1. Hence show that one solution of $3\cos \theta + 4\sin \theta = 2$ is approximately $120^\circ$.

Using the results above, we can write the equation as $5\cos(\theta - 53.1^\circ) = 2.$ Two of the solutions to this are $\theta - 53.1^\circ = \cos^{-1} 0.4 \quad\implies\quad \theta \approx 119.5^\circ$ and $\theta - 53.1^\circ = -\cos^{-1} 0.4 \quad\implies\quad \theta \approx -13.3^\circ.$

Thus $120^\circ$ is an approximate solution to the equation.

1. State all the other solutions for $0^\circ \leq \theta \leq 500^\circ.$

As well as the above solutions, we can find others by adding integer multiples of $360^\circ$. We find that $119.5^\circ$, $346.7^\circ$ and $479.5^\circ$ are all the solutions within the given range.

1. Hence give the positive values of $\theta$ less than $500^\circ$ for which $3\cos \theta + 4\sin \theta > 2$.

A graph of the function $y=3\cos \theta + 4\sin \theta$ looks like this.

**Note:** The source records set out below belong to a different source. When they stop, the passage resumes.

Named moves (each a turn or a mirror), then the moves between two rows, first move first; the first pair answered:
move delag:
[-14.8  -5.7 -12.4   2.7  11.9   9.4  27.3 -12.3   2.6  16.6  41.1  27.4
 -13.2   5.0  25.6  11.5   5.1 -27.5  30.4  14.7 -13.9  12.0 -26.8   1.3
   8.6 -22.4  27.2  -9.9  15.3  16.0 -15.2   4.6  26.8  23.6 -22.8   6.9
 -16.5  31.4]  ->  [-14.8  21.7  15.2  -0.9  -8.1   2.0 -21.5  -7.0 -14.6   9.8 -24.0  -1.8
  32.1  29.4 -29.0   3.7  19.0  -2.6  24.2  -3.8 -16.4   5.5   3.0   8.0
 -10.1 -24.4 -29.6  -2.9 -28.0 -10.1  26.2  14.1  10.8 -14.8   5.1 -55.1
  -6.2  15.9]
[  9.4 -11.8  -6.3 -10.6   6.5  -6.8   8.0   3.1  -7.0   7.8   1.2   8.7
  -8.6  -1.5  11.6  -2.8   7.4 -12.0   0.7   3.6   5.6   6.9   3.8   9.4
   0.5 -18.7  11.6  -7.1   4.1   4.5  -8.1 -12.2   6.0  10.9  17.9  13.8
  -3.5   8.0]  ->  [  8.9  -2.4   1.8  -9.6   1.6  -7.1  -5.1   3.2 -14.8   7.4 -17.5  -1.4
   7.6   2.1  -3.1  -1.7  14.2  -8.0  -0.6  -2.1   4.3   5.2  10.6   9.7
  -2.3 -19.8  -5.9  -6.0  -9.9  -4.2   5.0  -9.2   3.9   1.0  24.6  -5.5
   0.2   2.1]
[-20.9  10.5   7.2  16.0  16.2  -4.6  11.8  37.5  25.5 -23.0   4.6  15.3
  -0.5  16.3 -35.6  -3.5 -17.4  16.4 -17.3 -14.0   3.0   6.8  18.0 -25.2
   6.9   9.4 -16.2   0.7  20.6  -3.1  23.2  25.7 -17.3 -13.2 -52.2  -3.5
  35.7 -28.0]  ->  [-21.4   6.9   0.7  16.2  20.7  -2.7  20.4  37.2  30.7 -21.8  15.2  20.6
  -9.8  13.9 -23.4  -2.0 -19.5  10.0 -15.8 -10.9   1.0   5.5  13.6 -29.8
   9.8   9.0  -7.0  -2.3  26.5  -1.5  13.7  21.9 -13.4  -6.8 -60.1   9.1
  33.9 -24.0]
[ -8.2  16.9   8.0   6.0  11.3  23.6 -21.5 -22.8 -16.2   8.3  -8.4 -22.0
  19.9 -26.6  -2.3  48.4 -27.5   9.8 -18.7  -8.1 -22.8 -12.3 -29.6  17.0
  34.1  39.5 -15.4  13.4 -15.6 -11.2  -0.2   9.9  14.0   9.0  -3.9 -24.4
 -35.8 -25.5]  ->  [ -8.9   7.4   3.5   9.4  16.3  26.3  -9.2 -26.3  -7.6  13.1  10.7 -14.6
   1.7 -33.0  18.2  49.5 -31.1   1.0 -18.4  -6.3 -20.3 -10.5 -37.8  12.9
  39.3  38.1  -1.6   8.1  -1.8  -2.9 -10.4   7.1  19.2  19.9 -13.6  -6.4
 -38.7 -21.2]
move Losur:
[ 16.6   2.5  10.3 -23.9  -4.8 -11.4   5.1   6.5   3.3  11.9 -16.5   8.7
  20.7   7.4 -24.5 -12.4  15.8   6.4 -10.0   3.3   6.8   1.9   3.3   5.2
   7.1  17.4  -6.5  30.0   0.2  -5.5  30.3 -21.7  -8.4 -15.4   5.0  -5.2
  10.0  25.5]  ->  [ 12.3   3.4  12.6 -20.6  -2.6 -11.4   2.9   7.0   6.0  13.0 -17.1   8.3
  19.0   7.6 -29.0 -12.2  14.1   8.6  -9.1   1.8   9.0  -0.1   4.5   1.8
   7.5  20.7  -6.8  33.0   0.1  -3.2  30.7 -20.1  -8.9 -15.7   5.2  -3.2
   9.8  22.5]
[  6.1  -4.8  -5.5  -0.1  -8.1  -1.7  -0.8   8.2   6.3  -5.1  -5.3   5.4
  -8.9   0.8   5.9 -10.5   0.3  -7.4  -1.3  -8.8  14.6   8.9  10.8  -1.7
  -8.0  -9.6   9.8   0.1   7.5   5.4  -0.5  -7.3   5.8  -2.4   0.7  10.8
   5.4   8.6]  ->  [  7.5  -7.2  -3.6  -1.2  -2.4  -0.7  -1.0   6.3   2.5  -2.3  -7.8   4.2
  -5.9  -4.6   6.4 -10.1   0.6  -9.0  -5.6  -6.9  15.5   7.2   7.7  -2.0
  -7.0  -5.5   9.6   1.0   4.1   5.4  -4.0  -9.7  10.2  -3.1   3.9   9.9
   5.0   8.0]
[-42.8   3.5 -12.2   1.5   6.8 -19.4   9.0  26.6  22.4 -14.1  13.2  26.4
  -4.7  36.8  -0.3 -18.4  10.5  -1.6  34.1  -1.9  -6.1  -2.2  27.6 -15.6
 -13.4 -14.4  -3.8 -10.3  11.8  -5.5  14.9  18.2  14.8  11.6 -40.4 -10.2
  15.6  15.8]  ->  [-29.8 -11.3 -17.5  10.0  10.7 -13.5  17.4  26.6  32.4 -10.0  26.8  25.8
 -24.8  29.0  -5.3 -26.9  -0.9   9.9   8.3  -9.0   0.8   1.0  20.5 -27.2
  -9.3  -2.6   6.3  -6.1  32.0  12.3   3.4   8.6  -2.2  -6.7 -39.5  22.3
  25.7  -5.5]
[ 26.6 -14.9  31.1  19.8 -26.1 -22.5  -6.9   9.4 -11.7  -0.9 -26.5 -35.9
 -21.6  -3.7 -23.5  10.2 -15.8   3.5 -27.8  -1.8  13.8 -23.7  -8.8   5.1
 -16.5   6.6 -11.8  26.7 -16.8 -10.3   3.4 -16.2 -28.5  17.5  18.3  15.2
 -10.8 -20.9]  ->  [ 27.5 -10.2  33.5  15.4 -28.4 -21.8  -8.7   8.2 -17.5   0.7 -32.7 -35.8
 -13.4  -5.1 -20.0  16.3 -11.3  -1.5 -21.7   4.6  14.4 -27.3  -8.4  10.0
 -16.5   3.4 -15.6  25.8 -27.5 -17.7   7.2 -15.2 -25.7  25.3  25.2   4.4
 -14.8 -14.5]
move Guv:
[  7.3 -10.9   0.3   6.4   0.2  13.0   8.1  -3.2  -7.5   9.2   7.1   7.1
   0.5   5.7  -2.8  -5.9  -8.8   5.7  -3.8  -1.4  -2.5  -4.9  -9.4   3.8
   8.2   6.4   2.2   3.5   2.7   8.9  -5.0 -11.1   2.0   7.8  -3.8   5.2
  -2.0 -11.1]  ->  [ 10.8 -10.2   0.4   5.1   2.0  12.2   2.6  -3.1  -9.0   2.7   3.0   4.9
   2.2  -4.8  -2.8  -2.9  -8.8   7.4  -5.5  -3.4   4.7  -7.3  -7.9  -0.6
   4.9   9.8   4.1   4.8   3.7   2.5  -1.9 -11.6  -4.1   5.2  -5.0   8.8
   0.6 -14.9]
[ 43.3 -37.6 -12.6 -36.7 -10.3 -31.1   8.9   5.5  23.8 -12.7  25.2  20.5
 -29.4  21.0  27.9 -43.3   4.3 -19.1 -25.0 -10.6  20.7  14.4   2.6 -30.1
 -15.8 -24.9  -4.0 -21.6  36.4  26.9 -23.2  -8.1 -11.2 -21.5  36.2  65.3
  32.6  13.4]  ->  [ 33.8 -38.3 -11.7 -38.1  -3.8 -29.1  12.5   6.6  30.4  -5.0  25.2  28.0
 -31.7  37.5  25.6 -49.7   2.9 -20.0 -20.5 -14.0   8.4  16.0   0.8 -26.4
 -14.9 -30.4  -6.8 -23.8  38.2  32.4 -26.3  -6.3  -4.2 -26.0  31.0  58.6
  29.2  16.4]
[ 31.2  -3.5  21.6 -15.0 -47.2  25.0 -10.4 -14.9  10.3 -34.6 -20.3 -42.6
  39.8 -43.5  -5.9  -8.0  15.2   3.0   1.1 -21.1  -1.6  52.8   0.6  -6.8
  -0.4 -10.3  15.7  -7.7 -26.4 -21.6  41.0   8.2 -17.8   3.7  38.8  -3.5
 -36.3   1.4]  ->  [  9.6   1.6  18.6  -8.5 -44.7  16.5 -12.9   0.2  27.4 -38.7 -25.6 -39.6
  32.7  -8.3 -33.9 -28.4  12.9  19.3  -1.5 -38.9 -10.0  55.7  21.8 -16.3
  -9.2 -14.5  -1.3  -4.9 -19.1 -16.6  50.2  21.1 -21.6 -19.6  12.6 -14.9
  -8.3  -2.6]
[-14.1  -5.0 -12.0 -17.8  -3.1 -27.2  21.6  -0.8  12.2   4.1  13.1  25.4
 -43.0  35.6  22.4 -22.3  12.7 -27.6  23.6  12.2   7.8   7.7   9.7  -5.2
  -2.6 -30.7  34.4 -28.8  10.7   9.5 -31.0  -8.6  26.5   7.1 -37.7  13.7
  13.8  43.4]  ->  [ 12.9  -7.6  -4.7 -24.0 -12.5 -26.1  15.9 -10.3  -2.1  -3.3  11.5  17.9
 -37.1  -5.2  41.7  -1.5  10.2 -35.9  20.7  29.8  24.8   3.7  -2.4  -2.2
   1.5 -24.5  45.0 -27.8   0.8  -1.5 -32.1 -18.1  13.9  25.1 -14.2  27.8
  -3.5  42.4]
Then:
Between the rows of a pair lie 2 to 3 moves.
[-32.1   0.1 -23.0   8.3  32.6  -1.6  32.4  16.4  36.2  10.1  23.1  18.2
 -22.8  40.2  -0.7 -16.7  -4.4   1.1  10.7 -21.7  -2.1   3.6  15.2   6.1
  20.3  -1.7  13.9   6.3  12.1  16.8 -23.3  13.3   8.8  14.4 -50.8   5.5
  29.7   5.7]  ->  [ 16.6 -14.1 -19.4   5.4  25.0   3.8  29.1   7.5  15.0  -2.8  26.0   4.4
 -25.2 -27.4  23.7   7.5 -16.4   3.1 -20.0  -2.4  32.2  -4.9   5.3  -3.1
  23.5  23.7  33.5  15.6  10.3  11.1 -32.1  -8.1 -21.4  21.4  -7.2  54.5
  17.4 -10.6] -> Losur Guv Guv
[ 11.2  -9.2  -2.6  -8.9   6.9 -18.8  24.2   4.8   7.8  -7.8  14.8  20.4
 -20.2  -8.2  27.1 -19.3  16.1  -1.4   7.0  10.6  27.7  10.0  14.2  -2.9
  -0.8 -25.0  22.8  -9.7  -0.7   8.6  -0.7  -8.2  -1.9   2.6   7.5  21.7
   9.2  11.2]  ->  [  6.4 -10.4  -3.0  -8.4   9.0 -12.2  27.0   3.6   9.3  -1.0  16.1  21.2
 -21.7   4.2  23.1 -24.5  19.8   0.7   6.7   7.7  20.6  12.3  13.6  -4.5
   0.8 -30.1  21.0 -15.0   0.8  14.1  -4.5  -4.9   5.1  -0.1   2.8  15.2
   8.0  18.7] -> Guv Guv Guv
[-33.0  17.0  -7.2   8.2  10.1  19.1   4.4 -10.8   1.9 -31.3  19.5  -1.0
   1.5 -21.4  49.9  39.9 -22.5  11.0  11.9   3.4  13.5 -21.4  -8.1   3.3
  25.0  36.0  11.0   3.2 -13.7 -26.8   1.6  11.6  10.3  58.1 -31.7 -27.0
 -43.4  -2.2]  ->  [-39.7  12.6 -12.8  14.6  13.2  14.4  10.3  -3.5  15.8 -35.8  29.1   4.6
  -8.5 -11.5  44.3  29.7 -23.1   9.8  10.4  -2.0   9.7 -22.9  -1.0  -6.6
  21.0  37.4  13.2   4.9  -2.7 -21.3  -1.3  19.4   7.2  55.1 -44.1 -16.6
 -32.1  -4.7] -> delag Guv delag
[ 35.6  -8.3  18.9  11.5 -21.6   5.2 -16.7   2.0   6.0  -4.1 -37.3 -28.3
   8.8 -17.3 -26.2 -24.3  41.0 -35.0 -28.8  -1.3  10.2  37.4 -18.0 -21.1
  10.7 -14.6 -28.9  -4.0 -29.4 -32.2  15.5 -22.8  25.6   4.5  35.4  32.5
   2.9 -18.3]  ->  [ 30.1 -14.3   9.0   8.1 -17.1   4.5   0.0  -0.1   7.2  -2.0 -13.9 -15.1
   0.6 -21.4   4.6 -14.8  46.2 -54.2  -9.4  15.7   9.0  35.2 -32.6 -18.5
  18.6 -22.0 -11.3  -9.3 -22.0 -31.6   6.0 -24.2  44.0  37.1  21.1  37.9
  -7.1  -0.6] -> delag Losur
[  2.9   9.6  16.5   9.3   3.5  23.4   5.5 -18.8 -25.6 -23.6  11.2 -14.6
 -10.8  -8.5 -24.0  -1.5  -3.7   6.5   3.9  -0.2  19.0  -1.0 -15.7   5.0
  17.5  -4.6  12.1   0.6   1.3  -5.4  -6.7 -14.6 -22.9  -4.1  21.3  14.3
  -8.0 -24.0]  ->  [-19.9  13.2  18.1  11.1   7.7  14.0   6.7 -11.0 -16.5 -19.9   7.6  -9.8
  -5.4  26.5 -44.3 -15.1   2.1  12.4  12.6 -12.7   1.2   2.5  -3.0   8.1
   9.6 -14.4   0.2   0.0   1.5  -2.6   3.9  -2.9 -11.0 -13.6   1.0  -9.3
   6.7 -17.4] -> Losur Guv Guv
[ -1.8  -4.0  -3.9  12.1   8.3  -1.2  -3.9  10.7   6.8  -8.8 -10.6   3.7
   7.6  14.6 -27.0  -3.8 -10.5  13.4 -18.2 -10.5  14.4 -24.7  -0.9  -5.6
  -2.9   3.2 -22.8 -10.3  -1.1   7.9  -1.7   3.2 -14.3 -14.7 -18.4  -9.9
   4.7 -13.1]  ->  [  0.5 -13.1 -11.1  13.4  15.7   7.5  14.4   7.0   8.1  -1.5  13.0  16.6
  -9.6   6.2  -3.4  -0.6 -10.5   1.1 -14.4  -3.0   9.3 -22.9 -18.7  -1.9
   6.8  -0.5  -1.2 -15.4  10.4  16.9 -19.0  -4.2   1.5   6.2 -23.8   5.4
 -11.5  -0.7] -> delag Guv
[ 10.3 -16.8 -12.2   4.6  16.8   9.9  11.7  11.7   0.5   5.3  11.5   4.1
 -15.5 -13.1   5.3   6.2  -6.5   3.5 -17.6  -1.6  -3.4   9.5 -15.4  -0.7
  18.3  11.1  -2.3   7.5  17.4   9.9  -4.6 -15.0 -13.3   1.9   3.9  22.6
  -3.6 -10.4]  ->  [ -4.0   3.5  -1.6 -11.0  14.5  -3.2   3.2   8.2  -9.6   0.6  -5.6   4.2
  13.1  -0.6   6.4  19.7  14.3 -11.3  15.6   6.7 -12.1   9.8  -5.7  13.3
  12.5 -10.2 -19.0  -0.3  -2.7 -12.2  13.2  -6.1  10.9  24.4   4.7 -15.6
 -14.2  16.2] -> Losur Losur Losur
[-16.0 -24.8 -11.5  17.4  -2.3  14.9   7.5  12.0  29.3   3.8  21.0  -4.8
 -31.2  13.4 -17.8 -18.2 -21.8  24.1 -35.8 -22.0   2.1  -5.7   8.6  -8.9
   2.3  17.6  -2.8   7.8  25.1  21.4  -8.4   8.0 -13.7 -20.2 -25.9  18.3
  18.2 -25.1]  ->  [  8.6 -31.6  -6.8   5.4  -2.4  29.5  17.9 -11.6   4.4  21.0  29.9 -10.1
 -19.5 -27.7  19.9  11.2 -14.6  -2.1 -30.8   0.9   1.4  -8.0 -28.4   9.9
  23.9  16.3  16.3   5.3  12.0  25.8 -25.1 -11.4   1.5   9.2   1.9  29.6
 -23.1 -10.5] -> Guv Guv
[ 24.9  15.9 -11.0   4.5  -6.9  12.3  13.6   4.7   4.6   8.4 -26.2 -27.7
 -10.4 -10.5  11.6   8.0  32.3  31.0 -13.4  14.8 -16.6  -1.6 -11.8  36.1
 -16.0   2.8 -17.4  -8.2  18.2 -15.0  -1.8  -3.7 -21.1 -15.5 -10.1  19.3
 -27.4 -23.7]  ->  [ 15.5  13.7 -15.6   8.7  -5.9   8.1  18.8  11.3  13.5   6.5 -22.4 -23.4
 -20.0   9.5   2.3  -5.4  30.6  34.6  -9.1   7.0 -24.4   1.3  -6.2  32.7
 -16.1   1.8 -17.7  -8.8  30.0  -8.9  -2.1  -2.5 -20.2 -23.0 -25.7  18.3
 -14.7 -22.0] -> delag Guv Guv
[-11.6  13.1  13.8  12.8   1.7  16.0 -13.4  -6.0  -8.8  10.1 -16.2 -12.4
  13.4  13.5 -41.4   6.3  -2.4  17.8 -17.8 -21.8 -22.0  -7.8  -3.1  16.2
   7.3  19.2 -28.9   8.4 -12.8   3.3   6.6   9.4  -0.8 -23.6  -6.8 -27.9
  -4.4 -24.7]  ->  [-10.8   4.1   3.8   4.9  11.6  27.7  15.8 -19.5 -11.7  24.1  13.0  -1.0
   1.9  -1.6   0.8  26.1   0.0 -12.7   1.7  -4.5 -28.8  -3.1 -34.6  22.9
  22.2   8.1  -3.8  -2.5  -3.6  12.0 -17.9   1.7  31.5  12.4 -12.5 -12.2
 -32.3   1.8] -> Guv delag Losur
[  2.6 -37.2  -6.7  21.8  -4.4   4.0  13.1 -17.2  -9.7  21.7  12.3 -15.6
 -25.4  17.8   0.2 -12.1  -4.9   3.0 -15.1   2.4  -8.9 -13.0 -23.8   0.7
   1.2  14.6  -0.3  -5.5   4.1  27.6 -17.7  23.7  13.1  11.7 -30.4   3.8
 -36.2 -13.3]  ->  [ 21.5 -24.8   9.5  11.5 -18.1  -1.1  -9.0 -21.5 -28.1   6.6 -16.6 -28.8
   5.5  -7.9  -0.5   8.8   4.2  -2.5 -10.7  13.3   5.4 -22.0 -18.2   6.8
  -6.0  16.6 -13.0  -1.5 -23.6  -0.5  -1.9  22.6   5.5  21.9   1.2 -17.8
 -49.4 -11.0] -> Guv Losur delag
[ -3.5   2.9 -23.4 -11.0  22.5  24.2  37.5   6.5   8.9  28.1  30.3  -9.1
 -12.8  -1.3  21.2  -1.2  -1.7  -5.7   3.4  27.2  -0.7  22.2 -39.2  14.1
  13.6  -0.2  43.9  -2.3  16.1  15.4 -40.1   8.8  56.8  29.7  18.4   8.6
 -42.3  21.0]  ->  [  6.4  -1.5 -20.8 -14.7  17.4  23.4  36.0   4.6   2.8  19.2  28.0 -13.8
  -5.8 -17.1  26.2   6.9  -2.3  -4.9  -1.7  33.6   8.1  18.5 -40.0  12.4
  15.7   4.9  47.4  -2.8  13.0   7.6 -37.5   6.7  51.6  35.7  29.5  11.9
 -47.2  21.7] -> delag Guv delag
[ -4.7 -14.5  -1.6  -6.7   5.3  14.3   6.0 -15.3   6.9   1.8  18.8  17.4
 -18.3 -16.4  23.8   9.3 -16.7 -23.4   8.2  20.0   9.8  -3.1 -22.4  -3.7
  16.8   8.9  17.6 -18.8  18.2   3.8 -28.1  -6.7  13.5  32.9 -19.1  30.4
 -15.5  10.5]  ->  [-27.2   7.6   8.0  -2.6  -2.5  -0.8 -27.5   0.2  14.2  -5.9 -21.4   4.6
   0.2  36.6 -38.9 -18.3 -12.4   6.1  -2.4  -9.3   0.1  -0.5  16.8  -7.3
  -4.3   2.8 -32.3 -13.6  -0.4 -11.1   6.9   9.5   0.0  -9.7 -25.6 -19.1
  21.7  -4.3] -> Guv delag Guv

Note that the function switches between being above and below $y=2$ at each of the intersections found in part (c). When $\theta = 0$, the function is greater than $2$.

This must mean that $3\cos \theta + 4\sin \theta > 2$ on the intervals $0 < \theta < 119.5^\circ$ and $346.7^\circ < \theta < 479.5^\circ$.